The National Foreign Trade Council is the representative under this group. The Council agenda is centred around ensuring trade policies foster “ fair access to the opportunities of the global economy and advance global commerce for good.”53
Regarding the comments submitted, the council adopts a multi-stakeholder approach to the formulation of the GRPs, this will assist with eliminating regulatory uncertainty for both states.54 In addition, there is use of evidence-based approaches to the development of policy and legal frameworks.55 This goes beyond providing justifications of formulating policy to a more nuanced and informed approach to policy formulation that would aid both Kenya and the US in creating policy that is reflective of their capabilities, national interests and developmental agendas.56
It is evident, that there is a risk that, should the USKESTIP include a chapter on GRPs that is heavily influenced by US common practise, Kenya’s policy space may be fettered under the disguise of promoting and incorporating good regulatory practises from the West.
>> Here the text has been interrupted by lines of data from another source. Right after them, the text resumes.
Where the symbols take the points:
bu: x283->x646, x227->x522, x519->x453, x412->x576, x489->x647, x431->x637, x814->x231, x912->x670, x647->x282, x842->x344, x951->x227, x727->x97, x867->x353, x670->x517, x868->x614, x522->x463, x36->x717, x352->x84, x740->x412, x761->x188, x193->x951, x234->x315, x717->x47, x353->x844, x453->x761, x220->x171, x578->x399, x517->x30, x231->x59, x262->x372, x974->x51, x282->x26, x792->x526, x30->x36, x154->x283, x721->x715, x715->x814, x150->x770, x59->x234, x84->x172, x996->x490, x394->x12, x637->x595, x232->x728, x454->x48, x975->x454, x47->x394, x7->x232, x744->x262, x770->x907, x595->x87, x344->x238, x490->x31, x26->x378, x118->x744, x113->x867, x31->x740, x134->x154, x399->x134, x12->x842, x443->x974, x41->x113, x907->x792, x124->x246, x576->x142, x728->x529, x51->x352, x529->x721, x246->x996, x97->x657, x381->x975, x528->x118, x556->x431, x463->x519, x668->x62, x315->x41, x614->x381, x844->x556, x378->x668, x172->x912, x171->x7, x372->x124, x526->x443, x646->x691, x142->x727, x238->x150, x691->x193, x48->x528, x62->x578, x188->x489, x657->x868, x87->x220
ku: x283->x517, x227->x394, x519->x344, x412->x232, x489->x907, x431->x282, x814->x193, x912->x372, x647->x792, x842->x142, x951->x47, x727->x721, x867->x761, x670->x124, x868->x231, x522->x12, x36->x490, x352->x118, x740->x7, x761->x150, x193->x717, x234->x522, x717->x31, x353->x188, x453->x238, x220->x62, x578->x84, x517->x246, x231->x951, x262->x556, x974->x48, x282->x526, x792->x381, x30->x996, x154->x670, x721->x646, x715->x691, x150->x657, x59->x227, x84->x744, x996->x87, x394->x412, x637->x26, x232->x134, x454->x41, x975->x315, x47->x740, x7->x399, x744->x844, x770->x868, x595->x378, x344->x727, x490->x220, x26->x443, x118->x353, x113->x453, x31->x171, x134->x912, x399->x172, x12->x576, x443->x454, x41->x519, x907->x614, x124->x637, x576->x728, x728->x154, x51->x528, x529->x283, x246->x595, x97->x715, x381->x234, x528->x867, x556->x647, x463->x842, x668->x51, x315->x463, x614->x59, x844->x489, x378->x974, x172->x262, x171->x578, x372->x431, x526->x975, x646->x30, x142->x529, x238->x97, x691->x36, x48->x113, x62->x352, x188->x770, x657->x814, x87->x668
si: x283->x490, x227->x142, x519->x657, x412->x283, x489->x975, x431->x974, x814->x394, x912->x595, x647->x454, x842->x715, x951->x576, x727->x193, x867->x907, x670->x87, x868->x522, x522->x727, x36->x7, x352->x556, x740->x154, x761->x614, x193->x412, x234->x344, x717->x232, x353->x792, x453->x868, x220->x172, x578->x372, x517->x220, x231->x12, x262->x26, x974->x353, x282->x48, x792->x41, x30->x171, x154->x996, x721->x717, x715->x47, x150->x59, x59->x842, x84->x431, x996->x578, x394->x529, x637->x51, x232->x517, x454->x761, x975->x453, x47->x728, x7->x670, x744->x282, x770->x234, x595->x352, x344->x814, x490->x399, x26->x528, x118->x647, x113->x770, x31->x134, x134->x246, x399->x124, x12->x721, x443->x867, x41->x150, x907->x315, x124->x668, x576->x646, x728->x30, x51->x844, x529->x36, x246->x62, x97->x951, x381->x519, x528->x489, x556->x443, x463->x97, x668->x744, x315->x238, x614->x463, x844->x526, x378->x118, x172->x637, x171->x912, x372->x378, x526->x113, x646->x31, x142->x691, x238->x231, x691->x740, x48->x188, x62->x262, x188->x381, x657->x227, x87->x84
tu: x283->x36, x227->x842, x519->x150, x412->x529, x489->x526, x431->x378, x814->x227, x912->x246, x647->x443, x842->x97, x951->x12, x727->x814, x867->x489, x670->x996, x868->x234, x522->x344, x36->x740, x352->x262, x740->x728, x761->x907, x193->x394, x234->x519, x717->x412, x353->x647, x453->x770, x220->x399, x578->x912, x517->x490, x231->x522, x262->x637, x974->x118, x282->x974, x792->x454, x30->x31, x154->x30, x721->x193, x715->x951, x150->x614, x59->x463, x84->x372, x996->x171, x394->x142, x637->x668, x232->x283, x454->x867, x975->x113, x47->x576, x7->x154, x744->x431, x770->x381, x595->x62, x344->x657, x490->x7, x26->x51, x118->x556, x113->x188, x31->x232, x134->x517, x399->x670, x12->x727, x443->x528, x41->x761, x907->x975, x124->x87, x576->x721, x728->x646, x51->x744, x529->x691, x246->x220, x97->x231, x381->x41, x528->x844, x556->x26, x463->x238, x668->x84, x315->x453, x614->x315, x844->x282, x378->x352, x172->x124, x171->x134, x372->x595, x526->x48, x646->x717, x142->x715, x238->x868, x691->x47, x48->x353, x62->x172, x188->x792, x657->x59, x87->x578
pe: x283->x740, x227->x97, x519->x614, x412->x691, x489->x48, x431->x352, x814->x842, x912->x220, x647->x528, x842->x231, x951->x727, x727->x227, x867->x526, x670->x171, x868->x519, x522->x657, x36->x728, x352->x637, x740->x646, x761->x975, x193->x142, x234->x150, x717->x529, x353->x443, x453->x381, x220->x670, x578->x246, x517->x7, x231->x344, x262->x668, x974->x556, x282->x118, x792->x867, x30->x232, x154->x31, x721->x394, x715->x12, x150->x315, x59->x238, x84->x595, x996->x134, x394->x715, x637->x84, x232->x36, x454->x489, x975->x188, x47->x721, x7->x30, x744->x378, x770->x41, x595->x172, x344->x59, x490->x154, x26->x744, x118->x26, x113->x792, x31->x283, x134->x490, x399->x996, x12->x814, x443->x844, x41->x907, x907->x113, x124->x578, x576->x193, x728->x717, x51->x431, x529->x47, x246->x399, x97->x522, x381->x761, x528->x282, x556->x51, x463->x868, x668->x372, x315->x770, x614->x453, x844->x974, x378->x262, x172->x87, x171->x517, x372->x62, x526->x353, x646->x412, x142->x951, x238->x234, x691->x576, x48->x647, x62->x124, x188->x454, x657->x463, x87->x912
gu: x283->x171, x227->x721, x519->x231, x412->x30, x489->x41, x431->x528, x814->x576, x912->x668, x647->x113, x842->x193, x951->x529, x727->x47, x867->x381, x670->x62, x868->x842, x522->x715, x36->x134, x352->x282, x740->x517, x761->x234, x193->x728, x234->x97, x717->x154, x353->x975, x453->x59, x220->x372, x578->x637, x517->x578, x231->x142, x262->x974, x974->x489, x282->x867, x792->x453, x30->x399, x154->x220, x721->x740, x715->x412, x150->x522, x59->x727, x84->x26, x996->x172, x394->x646, x637->x118, x232->x996, x454->x770, x975->x150, x47->x283, x7->x246, x744->x443, x770->x463, x595->x744, x344->x951, x490->x912, x26->x353, x118->x526, x113->x614, x31->x670, x134->x87, x399->x595, x12->x691, x443->x188, x41->x868, x907->x519, x124->x352, x576->x36, x728->x490, x51->x647, x529->x31, x246->x84, x97->x394, x381->x238, x528->x792, x556->x48, x463->x814, x668->x556, x315->x657, x614->x344, x844->x454, x378->x844, x172->x378, x171->x124, x372->x51, x526->x761, x646->x7, x142->x717, x238->x227, x691->x232, x48->x907, x62->x431, x188->x315, x657->x12, x87->x262

In the rows, zero is written as 50.

The rows follow the links: the fewer symbols apart two points are, the more alike their rows tend to be.

Here are some points, each with a row of numbers. One shown again gets a slightly different row.
x728	[57, 28, 69, 96, 57, 22, 62, 65, 17, 38, 36, 48, 67, 63, 70, 64, 51, 57, 72, 61, 38, 30, 39, 76, 41, 66, 81, 27, 65, 59, 57, 19, 26, 61, 42, 17, 68, 39, 69, 57, 55, 78, 69, 52, 49, 32, 43, 68, 46, 80, 59]
x84	[26, 45, 53, 22, 63, 45, 16, 53, 58, 82, 85, 50, 52, 11, 54, 10, 46, 50, 53, 16, 80, 46, 80, 54, 74, 53, 28, 45, 39, 73, 66, 45, 45, 21, 74, 48, 54, 80, 54, 35, 36, 54, 53, 40, 53, 46, 67, 52, 59, 55, 20]
x134	[41, 26, 70, 73, 67, 21, 36, 67, 24, 63, 64, 47, 69, 35, 72, 33, 48, 58, 73, 35, 63, 29, 61, 78, 60, 67, 63, 25, 56, 74, 70, 16, 25, 38, 60, 17, 69, 61, 71, 46, 43, 80, 70, 47, 51, 30, 56, 68, 53, 83, 37]
x353	[39, 70, 32, 2, 45, 73, 34, 34, 83, 65, 67, 50, 33, 30, 31, 31, 48, 41, 28, 34, 65, 67, 64, 25, 62, 34, 17, 70, 34, 44, 44, 78, 71, 35, 59, 80, 33, 65, 30, 40, 43, 23, 32, 45, 51, 66, 58, 33, 53, 21, 36]
x150	[66, 69, 32, 43, 32, 72, 74, 35, 64, 26, 23, 50, 34, 77, 32, 78, 51, 43, 30, 73, 27, 66, 27, 26, 32, 35, 48, 68, 49, 22, 27, 76, 70, 70, 31, 74, 34, 28, 31, 58, 60, 25, 33, 55, 48, 65, 37, 33, 44, 23, 71]
x48	[39, 70, 31, 2, 43, 75, 35, 35, 83, 63, 65, 51, 33, 34, 30, 33, 49, 42, 28, 35, 63, 69, 61, 25, 61, 35, 18, 71, 35, 41, 42, 79, 73, 38, 57, 81, 32, 61, 30, 42, 43, 22, 32, 46, 51, 67, 57, 32, 53, 19, 37]
x867	[43, 73, 29, 5, 40, 77, 41, 33, 82, 57, 58, 52, 31, 40, 29, 40, 48, 41, 27, 41, 58, 70, 56, 22, 56, 33, 20, 73, 35, 37, 39, 82, 74, 43, 53, 83, 30, 57, 28, 44, 46, 20, 30, 47, 50, 69, 54, 30, 51, 18, 43]
x381	[59, 74, 29, 25, 33, 78, 62, 33, 75, 37, 35, 51, 30, 64, 27, 65, 49, 41, 26, 63, 37, 72, 38, 21, 39, 33, 36, 73, 43, 25, 30, 83, 75, 61, 38, 82, 29, 38, 29, 53, 56, 19, 28, 53, 49, 68, 42, 29, 47, 17, 60]
x172	[28, 38, 59, 35, 66, 37, 18, 56, 49, 82, 83, 49, 58, 13, 59, 12, 46, 53, 60, 17, 81, 40, 77, 63, 73, 58, 36, 39, 44, 76, 70, 35, 38, 23, 73, 38, 59, 77, 60, 36, 35, 62, 59, 42, 52, 41, 67, 59, 58, 64, 22]
x576	[67, 34, 63, 98, 49, 32, 73, 61, 20, 26, 23, 48, 62, 77, 63, 78, 52, 55, 65, 74, 26, 36, 27, 68, 32, 62, 83, 35, 66, 47, 48, 28, 33, 70, 32, 25, 61, 27, 64, 61, 60, 70, 62, 56, 48, 37, 36, 63, 43, 70, 69]
x282	[33, 65, 36, 1, 50, 68, 26, 39, 79, 74, 76, 51, 38, 21, 35, 21, 47, 44, 34, 26, 74, 63, 71, 31, 67, 39, 16, 65, 34, 52, 51, 72, 66, 29, 66, 73, 38, 71, 35, 38, 39, 30, 36, 43, 52, 62, 63, 37, 56, 29, 29]
x578	[30, 34, 63, 45, 68, 31, 21, 60, 41, 77, 80, 48, 62, 16, 64, 15, 47, 55, 65, 22, 77, 36, 75, 68, 70, 60, 43, 34, 47, 77, 72, 29, 34, 26, 72, 30, 63, 76, 64, 38, 37, 69, 64, 43, 52, 36, 65, 62, 56, 70, 25]
x394	[69, 38, 59, 95, 45, 36, 77, 57, 23, 22, 18, 48, 59, 81, 60, 83, 52, 55, 62, 77, 23, 40, 25, 63, 29, 58, 83, 38, 66, 42, 44, 32, 38, 73, 29, 30, 58, 24, 60, 64, 62, 64, 60, 56, 46, 41, 34, 58, 41, 64, 74]
x727	[72, 45, 53, 89, 40, 45, 81, 53, 32, 17, 14, 49, 52, 87, 54, 89, 52, 51, 54, 81, 18, 47, 20, 54, 26, 52, 78, 46, 64, 33, 38, 42, 45, 76, 26, 40, 52, 21, 53, 64, 64, 55, 53, 57, 47, 47, 31, 53, 41, 55, 78]
x453	[62, 72, 31, 32, 32, 77, 67, 33, 71, 33, 30, 51, 31, 70, 29, 70, 51, 42, 27, 67, 32, 70, 33, 23, 36, 33, 40, 71, 46, 23, 27, 80, 73, 64, 35, 79, 31, 33, 28, 55, 58, 20, 30, 53, 48, 68, 40, 31, 44, 19, 65]
x315	[63, 72, 31, 35, 31, 74, 69, 35, 69, 30, 28, 50, 32, 72, 29, 73, 50, 42, 27, 69, 31, 68, 32, 23, 35, 34, 43, 71, 46, 23, 28, 79, 73, 66, 34, 78, 31, 32, 30, 56, 58, 20, 31, 53, 48, 67, 38, 32, 44, 20, 66]
x87	[30, 36, 62, 41, 67, 33, 20, 59, 44, 79, 82, 48, 61, 16, 62, 14, 46, 54, 63, 20, 78, 37, 77, 66, 72, 60, 41, 36, 45, 77, 71, 32, 35, 25, 72, 33, 62, 76, 62, 38, 36, 68, 62, 42, 52, 38, 66, 61, 57, 69, 24]
x844	[34, 66, 35, 0, 48, 70, 27, 38, 81, 72, 75, 51, 37, 24, 34, 23, 47, 44, 34, 27, 71, 65, 70, 30, 66, 37, 16, 66, 33, 51, 50, 73, 67, 30, 65, 75, 36, 70, 34, 39, 40, 27, 35, 44, 51, 62, 61, 37, 56, 28, 29]
x59	[71, 60, 40, 65, 33, 63, 81, 42, 50, 18, 14, 50, 41, 85, 40, 87, 53, 46, 38, 81, 19, 59, 21, 37, 26, 42, 63, 60, 56, 24, 29, 63, 61, 76, 26, 62, 40, 22, 39, 62, 63, 36, 41, 57, 46, 58, 32, 41, 41, 36, 77]
x283	[53, 26, 70, 93, 60, 21, 54, 66, 16, 43, 43, 48, 69, 56, 72, 57, 50, 58, 73, 56, 44, 28, 45, 77, 45, 67, 78, 25, 63, 64, 62, 17, 25, 54, 46, 14, 69, 44, 71, 55, 52, 81, 70, 51, 49, 30, 46, 69, 48, 82, 54]
x489	[43, 73, 30, 4, 41, 77, 41, 33, 84, 59, 61, 50, 31, 38, 28, 38, 48, 42, 27, 40, 59, 70, 58, 22, 56, 32, 19, 73, 35, 39, 40, 82, 73, 41, 56, 84, 30, 59, 28, 42, 45, 20, 30, 47, 51, 67, 54, 30, 52, 18, 40]

Each walk starts at a row. The symbols on each line, taken left to right, move it on to the next point.
Answer with the point's row; about right is enough.
---
[73, 50, 49, 82, 38, 50, 83, 49, 36, 17, 12, 49, 48, 88, 48, 89, 53, 49, 48, 83, 18, 51, 20, 48, 25, 49, 74, 50, 61, 30, 35, 50, 51, 78, 24, 46, 48, 19, 49, 64, 65, 49, 49, 58, 47, 50, 32, 49, 40, 48, 79]
bu ku tu ku ku tu
[62, 30, 66, 98, 53, 26, 67, 64, 16, 32, 30, 48, 65, 69, 68, 71, 51, 56, 69, 68, 32, 33, 33, 73, 36, 63, 83, 30, 65, 53, 53, 21, 29, 65, 38, 19, 65, 33, 68, 59, 57, 75, 66, 54, 49, 34, 40, 66, 44, 77, 64]
tu gu bu tu bu pe
[66, 33, 63, 97, 51, 30, 73, 61, 19, 27, 26, 48, 62, 75, 64, 77, 52, 56, 66, 73, 27, 34, 30, 69, 33, 62, 83, 34, 66, 48, 50, 25, 32, 69, 34, 23, 63, 29, 64, 60, 60, 71, 63, 55, 47, 36, 37, 63, 43, 72, 69]
---
[61, 29, 67, 96, 55, 25, 65, 64, 16, 34, 31, 48, 66, 68, 68, 69, 51, 56, 71, 66, 34, 31, 35, 74, 37, 64, 81, 29, 65, 56, 55, 20, 29, 62, 38, 18, 66, 35, 68, 58, 56, 76, 67, 54, 48, 33, 41, 67, 45, 77, 63]
gu si bu ku pe
[36, 27, 68, 63, 68, 24, 30, 66, 30, 69, 71, 48, 67, 27, 70, 25, 47, 59, 72, 30, 68, 31, 67, 77, 64, 65, 56, 28, 53, 77, 72, 20, 26, 33, 65, 21, 67, 67, 70, 43, 41, 77, 68, 45, 51, 31, 60, 67, 55, 79, 32]
ku pe gu si si si
[41, 71, 31, 2, 42, 76, 38, 34, 83, 62, 62, 51, 32, 36, 30, 35, 48, 41, 27, 38, 61, 69, 61, 24, 58, 33, 19, 71, 34, 40, 41, 81, 73, 40, 57, 83, 31, 60, 30, 42, 44, 21, 31, 46, 50, 67, 57, 31, 52, 19, 39]
---
[71, 62, 39, 61, 33, 64, 80, 41, 52, 19, 16, 50, 40, 84, 38, 87, 52, 46, 38, 80, 19, 61, 22, 35, 26, 41, 61, 62, 54, 23, 28, 66, 62, 75, 26, 64, 39, 22, 38, 62, 63, 33, 39, 57, 48, 60, 33, 38, 42, 33, 76]
tu si gu ku bu ku
[60, 28, 68, 97, 57, 24, 64, 65, 16, 35, 34, 48, 65, 66, 69, 67, 51, 57, 70, 64, 35, 30, 37, 75, 39, 65, 81, 28, 66, 57, 57, 19, 27, 62, 40, 18, 66, 37, 70, 58, 55, 77, 67, 53, 48, 32, 42, 67, 45, 78, 62]
ku tu bu si tu tu
[51, 25, 70, 89, 62, 20, 51, 67, 17, 48, 49, 48, 69, 51, 73, 51, 49, 58, 74, 50, 48, 28, 48, 78, 49, 68, 75, 24, 62, 67, 64, 15, 24, 50, 50, 14, 70, 48, 72, 52, 50, 81, 70, 49, 49, 30, 49, 70, 49, 83, 51]
---
[34, 29, 67, 60, 69, 25, 27, 64, 32, 71, 74, 49, 66, 25, 69, 23, 48, 56, 69, 28, 71, 30, 69, 75, 65, 64, 54, 29, 51, 77, 72, 21, 28, 31, 67, 22, 67, 69, 69, 43, 40, 76, 67, 44, 51, 32, 61, 67, 55, 78, 31]
pe pe ku tu pe pe
[37, 27, 69, 66, 67, 23, 33, 65, 28, 67, 68, 48, 68, 29, 71, 29, 48, 57, 72, 32, 66, 30, 65, 77, 62, 66, 59, 26, 55, 75, 71, 19, 25, 34, 64, 21, 68, 66, 71, 45, 41, 78, 69, 45, 52, 31, 59, 68, 55, 81, 34]
tu pe tu
[44, 24, 71, 80, 65, 20, 41, 67, 21, 57, 58, 48, 69, 39, 73, 40, 48, 58, 75, 41, 58, 27, 58, 78, 56, 68, 68, 26, 58, 72, 68, 15, 24, 42, 56, 15, 70, 58, 72, 48, 47, 82, 71, 47, 49, 30, 54, 70, 52, 83, 43]
---
[46, 74, 29, 6, 39, 78, 44, 32, 82, 55, 56, 50, 30, 43, 28, 41, 49, 42, 25, 43, 55, 71, 55, 21, 54, 32, 21, 74, 35, 35, 38, 83, 76, 44, 52, 83, 30, 55, 28, 44, 47, 18, 29, 48, 50, 69, 53, 30, 52, 17, 44]
bu gu si si
[70, 63, 36, 57, 32, 65, 79, 40, 55, 20, 17, 51, 39, 84, 37, 86, 52, 44, 35, 79, 21, 62, 23, 33, 27, 40, 58, 63, 53, 22, 28, 67, 64, 74, 28, 65, 38, 22, 37, 61, 63, 32, 37, 56, 47, 60, 34, 37, 42, 31, 75]
pe pe si ku
[72, 49, 50, 84, 38, 48, 83, 50, 34, 18, 13, 50, 49, 88, 51, 89, 52, 50, 51, 84, 18, 49, 19, 51, 25, 50, 75, 49, 62, 32, 36, 47, 49, 77, 25, 44, 50, 20, 50, 64, 65, 51, 50, 57, 47, 49, 32, 50, 40, 50, 79]
---
[73, 58, 42, 67, 33, 60, 82, 43, 48, 17, 14, 50, 42, 86, 41, 88, 53, 46, 40, 83, 18, 58, 20, 38, 26, 43, 65, 59, 56, 25, 30, 61, 59, 77, 26, 58, 42, 21, 41, 62, 63, 38, 41, 57, 47, 57, 32, 42, 41, 37, 78]
gu tu tu si ku gu
[49, 24, 71, 86, 62, 20, 48, 67, 18, 51, 51, 48, 69, 49, 72, 48, 49, 58, 75, 48, 50, 27, 51, 79, 51, 68, 73, 24, 61, 68, 66, 15, 24, 48, 52, 15, 70, 51, 72, 51, 49, 81, 70, 49, 49, 29, 50, 70, 50, 83, 48]
ku ku si gu
[29, 59, 41, 4, 55, 62, 20, 42, 75, 78, 81, 50, 42, 16, 40, 15, 47, 46, 39, 20, 77, 58, 75, 38, 71, 42, 17, 59, 34, 59, 57, 64, 60, 25, 70, 68, 42, 76, 40, 36, 36, 36, 41, 42, 51, 57, 65, 42, 57, 36, 25]
---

Kenyan negotiators ought to approach the provisions of such a chapter with an informed view which should include knowledge on the risks such a chapter entails. Negotiators should pose questions on the breadth of GRPs and consider the advantages of moving towards more transparent regulatory systems. Assessment should be focused on the overall benefit and potential costs that Kenya may incur if they accept without interrogation of the common practise of countries such as the US, when it comes to good regulatory practises.
This article was authored by:
- Natasha Karanja.
- Dr Melissa Omino.
- Nelly Rotich.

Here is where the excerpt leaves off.